= Fast-a-Thon =

Fast-A-Thon is an event held in the month of Ramadan on university campuses in North America to create awareness about the issue of hunger, and also about the Islamic way of life and Muslims. Muslim student organizations, typically the Muslim Students' Association (MSA) get students of all faith to sign up to fast for a day according to Islamic traditions, and for each person that fasts, arrangements are made for a certain amount to be donated to charity on behalf of the person fasting. They usually are also invited to break their fasts with other Muslims at the end of the fasting day.

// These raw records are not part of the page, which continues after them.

Every row gives one point. Each copy is the shape, with its points in the same order, stretched, turned, moved and blurred by noise. Is it also mirrored, or only turned?
In the rows, zero is written as 128.

Shape, 9 rows:
[[118  12  72]
 [131 143 144]
 [101 161 145]
 [169 170 136]
 [153 101 181]
 [157 141 182]
 [156 139 108]
 [159 115  93]
 [144 145 133]]
Copy 1, 9 rows:
[[ 92  50  44]
 [126 158 144]
 [117 190 140]
 [161 148 167]
 [ 94 106 167]
 [111 141 182]
 [156 131 132]
 [154 108 111]
 [135 146 144]]
Copy 1 is: only turned
Copy 2, 9 rows:
[[155 123   7]
 [125 143 147]
 [ 96 126 159]
 [150 127 185]
 [142 194 132]
 [139 176 177]
 [154 109 141]
 [158 108 116]
 [137 131 152]]
Copy 2 is: mirrored

Shape (7 x 4):
[[162 219  51  98]
 [ 95 171 124 137]
 [157  70 120 177]
 [156 168 131 160]
 [ 97  63 121 122]
 [ 93 149 165 159]
 [100 177 173  96]]
Copy 1 (7 x 4):
[[151 227 103  69]
 [133 171 104 162]
 [112  92 182 108]
 [128 173 164 133]
 [149  72 109 129]
 [132 151 130 187]
 [190 169  98 179]]
Copy 1 is: mirrored
Copy 2, 7 rows:
[[200 127 237  63]
 [111 109 183 137]
 [165 122  65 163]
 [156 159 168 151]
 [ 99  95  71 111]
 [ 78 138 156 162]
 [ 65 168 174 106]]
Copy 2 is: mirrored
Copy 3 (7 x 4):
[[151 234  53 122]
 [ 83 174 129 118]
 [118  78 103 181]
 [132 174 139 157]
 [ 97  76 106  96]
 [ 77 151 169 125]
 [119 182 175  87]]
Copy 3 is: only turned
Copy 4:
[[141 171  50  34]
 [116 175 128  99]
 [185  95 120 154]
 [181 160 128  88]
 [ 95 100 129 146]
 [130 174 165 122]
 [ 85 171 180  72]]
Copy 4 is: only turned

Shape, 9 rows:
[[148 135 128 192 151 156]
 [121 162  79 133  55  55]
 [141 112 135 221 123 156]
 [113  49 131  64  95 139]
 [104 122 148 208 146 169]
 [119 160 155 135  89  63]
 [126 174 132 107  97 106]
 [ 90  72 116  86  47 164]
 [ 95 171 118 135 135  69]]
Copy 1:
[[179 149 115 164 151  97]
 [ 71 222 124  94 142  57]
 [165 130 119 179 151  58]
 [ 70  77 143  73 100 140]
 [164 119 110 179 178  98]
 [ 88 192 180 113 175  91]
 [ 90 201 147 123 147 131]
 [ 36  87 112 112  99 123]
 [126 203 131  92 201 119]]
Copy 1 is: only turned
Copy 2:
[[ 86 153 144 168  99 178]
 [211 122 101 203 130 113]
 [ 86 133 150 190  80 201]
 [130  52  86  85  77 117]
 [ 74 116 136 171 116 216]
 [187 101 154 168 154 116]
 [184 130 125 141 144 133]
 [160  57  60 110  70 175]
 [155 112 118 176 182 114]]
Copy 2 is: mirrored
Copy 3:
[[114  86 122 211 127 136]
 [146 164 110 168 129  27]
 [107  55 123 219 100 112]
 [156  96  95  58  74 144]
 [ 68  64 134 188 118 133]
 [142 113 163 153 135  56]
 [139 160 151 151 129  93]
 [119 122 102  80  46 119]
 [111 134 137 150 178  75]]
Copy 3 is: only turned
Copy 4 (9 x 6):
[[158 141  94 183 191 139]
 [125 200 134 143  47  77]
 [150 119  72 201 184 118]
 [ 84  73  77  82 100 156]
 [155 103 116 183 204 119]
 [ 86 169 157 189  81 118]
 [133 165 152 164  86 148]
 [123  59  78  95  64 128]
 [114 190 185 148 126  99]]
Copy 4 is: mirrored

Shape (13 x 8):
[[168 163  97 170  84 123 104 195]
 [158 113  93 168 125 134 122 140]
 [118 115 152 118 108 143 142 170]
 [147 146 174 118 149 105 178 125]
 [124 171 157 127  66  98 152 117]
 [170 146 149  78  89 115 162 145]
 [112  69 162 142 128  47 130 126]
 [146 131 113 134 145 129 155 117]
 [148 136 108 110 133 102 116 139]
 [136 155  46 146 142 177 127 171]
 [ 87  62 160 151 177  29  69 136]
 [146 119 113 155 147 153  76 142]
 [132 151 163 149 139  77 174 121]]
Copy 1 (13 x 8):
[[198  72 108 129  85 121 117 179]
 [174  71 123 139 137 144 154 136]
 [102  92 151 124 109 137 106 149]
 [104 141 138  96 157 129 175 160]
 [134 162 172 129  71 100 155 160]
 [125 128 173  64  95 153 147 166]
 [124 100 192 130 164  53 171 120]
 [137 114 121 107 147 158 167 125]
 [165 114 131  85 142 125 131 125]
 [166  74  57 110 107 186 120 115]
 [144  91 174 135 220   7 123 100]
 [178  82 126 146 170 147  95 132]
 [114 146 132 110 146  92 195 159]]
Copy 1 is: only turned
Copy 2 (13 x 8):
[[ 84 185  92 196  69 169 147 165]
 [141 153 104 184  97 151 132 138]
 [ 85 106 123 146 128 150 133 132]
 [107 131 183 131 122 120 177 109]
 [ 73 138 116 117  86 144 187  81]
 [ 90 124 141 111 106 128 190 151]
 [115  88 129 159  83  57 112  68]
 [134 149 135 152 128 138 163 115]
 [114 163 118 137 110 111 138 141]
 [123 195  89 178 162 190 137 175]
 [121 115 130 156  83  28  41  62]
 [138 157 109 153  99 157  87 144]
 [ 99 146 169 154 102 110 173  76]]
Copy 2 is: only turned
Copy 3:
[[163 139 162 105  75 166 127  96]
 [138  96 127 128 123 152 134  92]
 [131 134 119 155  97 133 154 158]
 [161 143  90 136 133  96 191 134]
 [162 159  89 137  73  76 151 115]
 [150 141  89  98  69  99 195 142]
 [175  90  95 141 150  86  88 151]
 [132 120 104 128 131 111 170 101]
 [132 135 119  88 134 109 137 125]
 [ 83 129 160 107 119 154 147  89]
 [174 102 118 123 214  94  27 170]
 [125 128 126 122 141 175 105 112]
 [185 133 105 143 143  70 156 114]]
Copy 3 is: mirrored

Shape (13 x 8):
[[ 55 126 180 129  88 134 196 158]
 [ 98 145 124 150 125 128 144  78]
 [156 171 121 172 125 138 114  81]
 [140 114 138 130 129 106 127 104]
 [ 97 138 182  87  46 168 133 162]
 [145 163 145 112 120 105 121 123]
 [ 87 105 175 133  81 148 117 162]
 [110 169 145 167 100  91  98  65]
 [ 94 129 136  75 180 147 145  56]
 [107 157 122 136 153 128 121 113]
 [115 118 181 108  68 148 169 151]
 [133 131 134 115 122 144 111  61]
 [105 135  72  91 134 125 142  68]]
Copy 1:
[[ 82 153 191 176  53 157 110  82]
 [135  86 104 138 107 127 108 124]
 [190 117  80  87 127 114  94 144]
 [127 128 132 115 115  91 137 148]
 [114 229 184 120 109 110  93  51]
 [135 155 148  88 118  79  91 140]
 [116 200 174 146 126 136 127 102]
 [182 107 114 133 136  80  77 126]
 [ 77  33 144 109 124 105 135 113]
 [119 106 122 109 134 127 104 160]
 [114 198 179 130  71 117 120  69]
 [146 100 107  99 137  85 123 105]
 [ 81  66  86 126 125  93 118 128]]
Copy 1 is: mirrored
Copy 2 (13 x 8):
[[ 49 101  78 143 166 102  69  16]
 [143 138  75 171 149 157 126  62]
 [132 151 124 189 135 158 184  98]
 [148 147 138 131 142 119 119  78]
 [ 11  89 107  85 108 113  96  65]
 [ 95 177 116 124 135 110 135  97]
 [ 55  91 142 133 108 121  62  78]
 [119 176 103 184  91 179 128  56]
 [191 158  57  95 222 158  94  90]
 [132 162  88 163 157 137 113 121]
 [ 48  94 126 101 142  93 112  33]
 [158 136 109 118 139 163 137  81]
 [194 137  31 102 142 141 134  98]]
Copy 2 is: only turned
Copy 3:
[[126 117 176  32   7 125 159 161]
 [109 123 145 115  92 118 112  63]
 [166 119 134 188 119 105 100  66]
 [122  96 131 131 136 142 136 113]
 [174  79 191  50  58  67 122 213]
 [153  93 108 127 131  97 159 134]
 [123  98 206  95  60  99 129 186]
 [107  55 139 167  97  69 123  67]
 [ 96 125 156  57 163 126 139  34]
 [105 144 138 129 119  95 148  87]
 [177  90 173  59  56 130 131 191]
 [131  88 158 123 151 111  94  72]
 [ 81 144  93  80 146 121  92  63]]
Copy 3 is: only turned
Copy 4:
[[ 68 219 162 176 116 158 168 115]
 [112 113 125 176 147  88 128 102]
 [153 114  95 150 137  86  65 120]
 [145 119 101 144 137 135 143 126]
 [ 81 243 123 100 162 154 121 135]
 [165 159 106 126 153 103 120 150]
 [105 195 140 143 169 186 132 124]
 [156 130  75 202 183 100 102 142]
 [126 113  94 117 162  60 193  77]
 [151 136 138 150 158  80 118 111]
 [ 88 220 116 117 120 168 141 132]
 [123 108  70 115 168  94 126 108]
 [ 93  84 120 133 157  58 157 138]]
Copy 4 is: mirrored

Shape, 15 rows:
[[119 124 100  84 128 116 157 119 107]
 [130 123 117 141 119 178 152 126 115]
 [193 152 124 140 124 126 154 107 111]
 [154 121 118 140 122 177 137 136 108]
 [120 126  95 121 116 127 144 135 110]
 [131 122 135 133 121 123 131 127 134]
 [115 129 137 106 117 142 129 117 155]
 [135 119 139 138 142 119 139 150 102]
 [126 118 124 137 133 129 145 148 168]
 [122 124 137 132 176 121 118 120 104]
 [124 180 107 125 161 126 136 143 109]
 [167 176 101 133 116 114 112 146 166]
 [122 152 110  26 126 113  96 130 108]
 [122 156 139 135 123 123 157 147 108]
 [130 131 122   7 118 121 155 145 143]]
Copy 1, 15 rows:
[[139 138 127 111 164 128 179 112 126]
 [131 119 119 141 141 171 122 139 156]
 [159 157 129 178 183 123 121 124 120]
 [151 113 127 146 150 168 108 158 140]
 [126 118 124 129 138 131 158 132 134]
 [146 123 135 137 139 112 123 128 141]
 [145 135 125 100 141 122 137 127 174]
 [123 119 166 146 139 133 116 131 127]
 [157 127 143 146 118 114 145 152 167]
 [147 156 167 131 107 145 118 110 116]
 [107 186 145 153 118 131 156 144 115]
 [157 158 112 155 128  79 137 180 121]
 [146 173 124  47 160 107 178 137 109]
 [ 89 144 148 156 146 133 143 124 147]
 [156 159 142  68 197 111 225 147 153]]
Copy 1 is: mirrored
Copy 2, 15 rows:
[[124 117 111  83 140 104 165 124 110]
 [150 149 148 112 111 159 152 124 119]
 [189 140 144 131 125  94 152 104 148]
 [173 143 139 109 109 164 148 127 127]
 [133 118 132  85 134 123 137 128 101]
 [132 112 141 120 137 124 140 133 149]
 [105 121 139 107 135 135 145 123 162]
 [157 124 119 122 140 114 140 156 114]
 [127 142 167  93 145 132 134 156 152]
 [140 139  88 143 168 127 139 153 122]
 [132 164  96 106 134 101 113 130 118]
 [152 142 153  72 140  91  91 113 176]
 [107  89  50  59 137 104 143 112 145]
 [133 129 127 126 110  98 126 142 118]
 [100 109  94  35 123  92 187 135 160]]
Copy 2 is: mirrored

The University of Tennessee Muslim Student Association held the first Fast-a-Thon in 2001 after the September 11, 2001 attacks and founded a national event that included students at over 230 colleges and universities in 2006. The event also is held to help dispel misconceptions about Islam and Muslims. An event at the University of Michigan has been held annually for over a decade. Other establishments supporting this event are the University of Florida, University of Washington, and the University of Waterloo.

Fast-a-Thon is now an annual event held during Ramadan. If the month of Ramadan falls outside of the universities academic calendar, the MSA may choose another time to hold Fast-A-Thon. The initiative is supported by the global humanitarian organization Action Against Hunger, and has been used annually as part of fundraising efforts for various charities.